Start of Block
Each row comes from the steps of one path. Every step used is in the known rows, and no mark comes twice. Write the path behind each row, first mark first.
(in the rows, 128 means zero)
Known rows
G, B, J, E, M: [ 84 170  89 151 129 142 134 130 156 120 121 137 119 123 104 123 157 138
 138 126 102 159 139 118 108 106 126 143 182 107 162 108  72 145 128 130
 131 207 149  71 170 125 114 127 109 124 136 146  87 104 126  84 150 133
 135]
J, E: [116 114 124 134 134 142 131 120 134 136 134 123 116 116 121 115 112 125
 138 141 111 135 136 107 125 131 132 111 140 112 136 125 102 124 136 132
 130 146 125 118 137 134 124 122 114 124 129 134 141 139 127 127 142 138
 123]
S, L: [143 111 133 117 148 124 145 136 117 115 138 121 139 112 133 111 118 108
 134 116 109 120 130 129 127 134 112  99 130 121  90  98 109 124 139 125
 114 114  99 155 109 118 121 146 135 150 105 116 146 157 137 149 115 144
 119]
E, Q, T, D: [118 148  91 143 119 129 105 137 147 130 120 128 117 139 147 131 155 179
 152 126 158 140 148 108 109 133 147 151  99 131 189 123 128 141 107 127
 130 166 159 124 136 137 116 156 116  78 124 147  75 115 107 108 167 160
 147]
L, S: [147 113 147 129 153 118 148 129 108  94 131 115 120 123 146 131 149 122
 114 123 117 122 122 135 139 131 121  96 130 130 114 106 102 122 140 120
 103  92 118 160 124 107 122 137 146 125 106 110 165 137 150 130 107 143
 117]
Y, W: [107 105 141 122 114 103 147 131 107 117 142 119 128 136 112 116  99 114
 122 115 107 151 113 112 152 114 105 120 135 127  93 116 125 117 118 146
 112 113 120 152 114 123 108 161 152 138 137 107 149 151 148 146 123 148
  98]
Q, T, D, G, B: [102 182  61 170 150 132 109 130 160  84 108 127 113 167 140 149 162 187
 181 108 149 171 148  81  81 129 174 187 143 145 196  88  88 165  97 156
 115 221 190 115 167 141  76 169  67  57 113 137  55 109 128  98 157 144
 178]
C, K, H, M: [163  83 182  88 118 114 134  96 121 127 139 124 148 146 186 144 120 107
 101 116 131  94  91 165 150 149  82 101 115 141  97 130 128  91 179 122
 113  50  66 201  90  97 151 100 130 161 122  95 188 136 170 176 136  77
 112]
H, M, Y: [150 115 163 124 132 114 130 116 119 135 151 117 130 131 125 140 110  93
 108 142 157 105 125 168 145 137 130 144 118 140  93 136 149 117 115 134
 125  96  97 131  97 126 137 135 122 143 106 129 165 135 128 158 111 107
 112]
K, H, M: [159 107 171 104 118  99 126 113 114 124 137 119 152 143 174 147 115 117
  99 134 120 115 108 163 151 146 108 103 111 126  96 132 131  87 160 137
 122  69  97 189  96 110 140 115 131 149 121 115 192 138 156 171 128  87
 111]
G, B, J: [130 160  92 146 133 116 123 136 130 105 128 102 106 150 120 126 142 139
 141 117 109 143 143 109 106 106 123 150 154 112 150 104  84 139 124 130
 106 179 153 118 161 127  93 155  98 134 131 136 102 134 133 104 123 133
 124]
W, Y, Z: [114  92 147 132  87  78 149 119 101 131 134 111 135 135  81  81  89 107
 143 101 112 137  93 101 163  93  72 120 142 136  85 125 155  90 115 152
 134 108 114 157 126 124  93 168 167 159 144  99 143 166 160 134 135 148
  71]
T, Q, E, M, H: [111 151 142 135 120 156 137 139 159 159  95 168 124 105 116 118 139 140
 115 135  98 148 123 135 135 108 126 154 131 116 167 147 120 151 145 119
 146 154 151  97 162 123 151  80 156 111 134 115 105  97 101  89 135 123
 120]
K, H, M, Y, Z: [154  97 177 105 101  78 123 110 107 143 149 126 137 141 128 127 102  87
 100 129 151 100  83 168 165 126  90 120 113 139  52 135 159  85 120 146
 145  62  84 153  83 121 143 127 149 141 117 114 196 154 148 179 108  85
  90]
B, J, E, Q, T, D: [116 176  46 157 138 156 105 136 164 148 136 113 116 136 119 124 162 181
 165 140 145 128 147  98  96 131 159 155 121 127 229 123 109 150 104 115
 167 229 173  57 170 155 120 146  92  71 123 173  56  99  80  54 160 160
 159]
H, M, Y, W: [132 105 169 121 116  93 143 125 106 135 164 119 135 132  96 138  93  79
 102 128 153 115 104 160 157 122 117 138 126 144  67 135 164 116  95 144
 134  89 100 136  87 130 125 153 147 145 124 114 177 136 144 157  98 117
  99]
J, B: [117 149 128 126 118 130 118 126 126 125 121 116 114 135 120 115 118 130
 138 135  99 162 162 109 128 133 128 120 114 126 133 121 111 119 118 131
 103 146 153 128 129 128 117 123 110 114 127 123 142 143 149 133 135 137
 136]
End of Block
_Work request:_
Keep every word the same and copy out all of the entries.

_Exercise response:_
Each row comes from the steps of one path. Every step used is in the known rows, and no mark comes twice. Write the path behind each row, first mark first.
(in the rows, 128 means zero)
Known rows
G, B, J, E, M: [ 84 170  89 151 129 142 134 130 156 120 121 137 119 123 104 123 157 138
 138 126 102 159 139 118 108 106 126 143 182 107 162 108  72 145 128 130
 131 207 149  71 170 125 114 127 109 124 136 146  87 104 126  84 150 133
 135]
J, E: [116 114 124 134 134 142 131 120 134 136 134 123 116 116 121 115 112 125
 138 141 111 135 136 107 125 131 132 111 140 112 136 125 102 124 136 132
 130 146 125 118 137 134 124 122 114 124 129 134 141 139 127 127 142 138
 123]
S, L: [143 111 133 117 148 124 145 136 117 115 138 121 139 112 133 111 118 108
 134 116 109 120 130 129 127 134 112  99 130 121  90  98 109 124 139 125
 114 114  99 155 109 118 121 146 135 150 105 116 146 157 137 149 115 144
 119]
E, Q, T, D: [118 148  91 143 119 129 105 137 147 130 120 128 117 139 147 131 155 179
 152 126 158 140 148 108 109 133 147 151  99 131 189 123 128 141 107 127
 130 166 159 124 136 137 116 156 116  78 124 147  75 115 107 108 167 160
 147]
L, S: [147 113 147 129 153 118 148 129 108  94 131 115 120 123 146 131 149 122
 114 123 117 122 122 135 139 131 121  96 130 130 114 106 102 122 140 120
 103  92 118 160 124 107 122 137 146 125 106 110 165 137 150 130 107 143
 117]
Y, W: [107 105 141 122 114 103 147 131 107 117 142 119 128 136 112 116  99 114
 122 115 107 151 113 112 152 114 105 120 135 127  93 116 125 117 118 146
 112 113 120 152 114 123 108 161 152 138 137 107 149 151 148 146 123 148
  98]
Q, T, D, G, B: [102 182  61 170 150 132 109 130 160  84 108 127 113 167 140 149 162 187
 181 108 149 171 148  81  81 129 174 187 143 145 196  88  88 165  97 156
 115 221 190 115 167 141  76 169  67  57 113 137  55 109 128  98 157 144
 178]
C, K, H, M: [163  83 182  88 118 114 134  96 121 127 139 124 148 146 186 144 120 107
 101 116 131  94  91 165 150 149  82 101 115 141  97 130 128  91 179 122
 113  50  66 201  90  97 151 100 130 161 122  95 188 136 170 176 136  77
 112]
H, M, Y: [150 115 163 124 132 114 130 116 119 135 151 117 130 131 125 140 110  93
 108 142 157 105 125 168 145 137 130 144 118 140  93 136 149 117 115 134
 125  96  97 131  97 126 137 135 122 143 106 129 165 135 128 158 111 107
 112]
K, H, M: [159 107 171 104 118  99 126 113 114 124 137 119 152 143 174 147 115 117
  99 134 120 115 108 163 151 146 108 103 111 126  96 132 131  87 160 137
 122  69  97 189  96 110 140 115 131 149 121 115 192 138 156 171 128  87
 111]
G, B, J: [130 160  92 146 133 116 123 136 130 105 128 102 106 150 120 126 142 139
 141 117 109 143 143 109 106 106 123 150 154 112 150 104  84 139 124 130
 106 179 153 118 161 127  93 155  98 134 131 136 102 134 133 104 123 133
 124]
W, Y, Z: [114  92 147 132  87  78 149 119 101 131 134 111 135 135  81  81  89 107
 143 101 112 137  93 101 163  93  72 120 142 136  85 125 155  90 115 152
 134 108 114 157 126 124  93 168 167 159 144  99 143 166 160 134 135 148
  71]
T, Q, E, M, H: [111 151 142 135 120 156 137 139 159 159  95 168 124 105 116 118 139 140
 115 135  98 148 123 135 135 108 126 154 131 116 167 147 120 151 145 119
 146 154 151  97 162 123 151  80 156 111 134 115 105  97 101  89 135 123
 120]
K, H, M, Y, Z: [154  97 177 105 101  78 123 110 107 143 149 126 137 141 128 127 102  87
 100 129 151 100  83 168 165 126  90 120 113 139  52 135 159  85 120 146
 145  62  84 153  83 121 143 127 149 141 117 114 196 154 148 179 108  85
  90]
B, J, E, Q, T, D: [116 176  46 157 138 156 105 136 164 148 136 113 116 136 119 124 162 181
 165 140 145 128 147  98  96 131 159 155 121 127 229 123 109 150 104 115
 167 229 173  57 170 155 120 146  92  71 123 173  56  99  80  54 160 160
 159]
H, M, Y, W: [132 105 169 121 116  93 143 125 106 135 164 119 135 132  96 138  93  79
 102 128 153 115 104 160 157 122 117 138 126 144  67 135 164 116  95 144
 134  89 100 136  87 130 125 153 147 145 124 114 177 136 144 157  98 117
  99]
J, B: [117 149 128 126 118 130 118 126 126 125 121 116 114 135 120 115 118 130
 138 135  99 162 162 109 128 133 128 120 114 126 133 121 111 119 118 131
 103 146 153 128 129 128 117 123 110 114 127 123 142 143 149 133 135 137
 136]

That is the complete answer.